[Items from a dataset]
****************************************

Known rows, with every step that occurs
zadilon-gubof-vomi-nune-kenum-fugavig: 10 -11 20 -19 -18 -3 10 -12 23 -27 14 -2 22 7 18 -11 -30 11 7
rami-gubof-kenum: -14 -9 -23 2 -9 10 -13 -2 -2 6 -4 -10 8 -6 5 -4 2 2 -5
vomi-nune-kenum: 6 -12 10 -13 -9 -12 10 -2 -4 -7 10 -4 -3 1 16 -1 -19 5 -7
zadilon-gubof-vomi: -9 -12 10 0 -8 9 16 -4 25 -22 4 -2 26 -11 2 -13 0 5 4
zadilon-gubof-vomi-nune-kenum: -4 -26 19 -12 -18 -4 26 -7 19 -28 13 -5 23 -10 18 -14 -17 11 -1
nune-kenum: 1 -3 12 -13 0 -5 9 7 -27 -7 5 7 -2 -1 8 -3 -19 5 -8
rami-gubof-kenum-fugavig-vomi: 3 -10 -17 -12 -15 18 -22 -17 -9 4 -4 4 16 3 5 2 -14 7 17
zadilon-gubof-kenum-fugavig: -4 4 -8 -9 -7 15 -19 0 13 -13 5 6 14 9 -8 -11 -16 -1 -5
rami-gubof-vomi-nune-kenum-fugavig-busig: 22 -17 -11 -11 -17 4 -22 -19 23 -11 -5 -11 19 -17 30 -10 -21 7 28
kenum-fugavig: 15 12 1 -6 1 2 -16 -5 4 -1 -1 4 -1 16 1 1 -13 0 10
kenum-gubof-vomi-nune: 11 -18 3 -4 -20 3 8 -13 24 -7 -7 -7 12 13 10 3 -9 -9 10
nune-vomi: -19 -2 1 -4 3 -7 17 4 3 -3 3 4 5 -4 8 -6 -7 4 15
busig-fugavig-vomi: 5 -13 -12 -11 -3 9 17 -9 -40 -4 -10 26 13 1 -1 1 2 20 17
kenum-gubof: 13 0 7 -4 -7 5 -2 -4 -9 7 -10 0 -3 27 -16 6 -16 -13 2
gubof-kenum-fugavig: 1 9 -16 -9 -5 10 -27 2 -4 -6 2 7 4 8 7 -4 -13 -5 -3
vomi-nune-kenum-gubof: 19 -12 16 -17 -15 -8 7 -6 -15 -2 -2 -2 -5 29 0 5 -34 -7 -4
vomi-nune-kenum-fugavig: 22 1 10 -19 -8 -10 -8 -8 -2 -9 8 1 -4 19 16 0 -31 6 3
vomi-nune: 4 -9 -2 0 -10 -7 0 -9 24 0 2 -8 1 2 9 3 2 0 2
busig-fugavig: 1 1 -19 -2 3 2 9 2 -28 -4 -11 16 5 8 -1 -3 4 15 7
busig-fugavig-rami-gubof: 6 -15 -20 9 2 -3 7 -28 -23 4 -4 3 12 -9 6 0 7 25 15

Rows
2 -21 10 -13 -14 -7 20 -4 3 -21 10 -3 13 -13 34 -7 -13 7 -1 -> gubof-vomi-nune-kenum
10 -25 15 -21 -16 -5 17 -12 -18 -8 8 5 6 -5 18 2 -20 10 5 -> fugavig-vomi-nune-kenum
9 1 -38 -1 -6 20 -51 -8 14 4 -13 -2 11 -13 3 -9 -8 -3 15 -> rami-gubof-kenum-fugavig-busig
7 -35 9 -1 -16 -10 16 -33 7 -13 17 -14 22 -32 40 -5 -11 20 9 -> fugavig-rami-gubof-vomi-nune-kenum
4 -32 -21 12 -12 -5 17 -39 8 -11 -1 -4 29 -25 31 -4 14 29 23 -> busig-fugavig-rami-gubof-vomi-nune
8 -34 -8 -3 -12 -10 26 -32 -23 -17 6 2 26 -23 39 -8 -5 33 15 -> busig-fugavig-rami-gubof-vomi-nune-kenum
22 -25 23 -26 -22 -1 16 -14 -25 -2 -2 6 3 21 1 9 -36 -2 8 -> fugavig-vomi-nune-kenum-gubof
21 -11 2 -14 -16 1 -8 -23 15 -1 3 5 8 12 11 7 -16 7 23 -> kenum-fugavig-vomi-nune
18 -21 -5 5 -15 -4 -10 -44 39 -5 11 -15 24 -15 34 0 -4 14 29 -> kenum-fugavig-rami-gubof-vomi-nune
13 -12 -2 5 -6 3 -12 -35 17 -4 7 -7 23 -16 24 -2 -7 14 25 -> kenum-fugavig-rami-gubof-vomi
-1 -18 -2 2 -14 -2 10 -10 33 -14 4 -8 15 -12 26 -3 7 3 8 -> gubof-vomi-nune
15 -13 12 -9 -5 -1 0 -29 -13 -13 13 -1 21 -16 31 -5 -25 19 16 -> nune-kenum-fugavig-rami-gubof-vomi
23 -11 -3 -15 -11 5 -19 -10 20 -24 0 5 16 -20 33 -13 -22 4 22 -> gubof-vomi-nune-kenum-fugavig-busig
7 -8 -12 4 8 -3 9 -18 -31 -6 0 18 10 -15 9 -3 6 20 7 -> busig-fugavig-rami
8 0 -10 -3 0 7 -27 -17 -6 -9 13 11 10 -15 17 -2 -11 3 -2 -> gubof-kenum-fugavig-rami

****************************************

## Problem statement
What you return should be the lines from the start of the data through the line with "vomi-nune-kenum: 6 -12", quoted exactly and nothing more.

## Response to the exercise
Known rows, with every step that occurs
zadilon-gubof-vomi-nune-kenum-fugavig: 10 -11 20 -19 -18 -3 10 -12 23 -27 14 -2 22 7 18 -11 -30 11 7
rami-gubof-kenum: -14 -9 -23 2 -9 10 -13 -2 -2 6 -4 -10 8 -6 5 -4 2 2 -5
vomi-nune-kenum: 6 -12 10 -13 -9 -12 10 -2 -4 -7 10 -4 -3 1 16 -1 -19 5 -7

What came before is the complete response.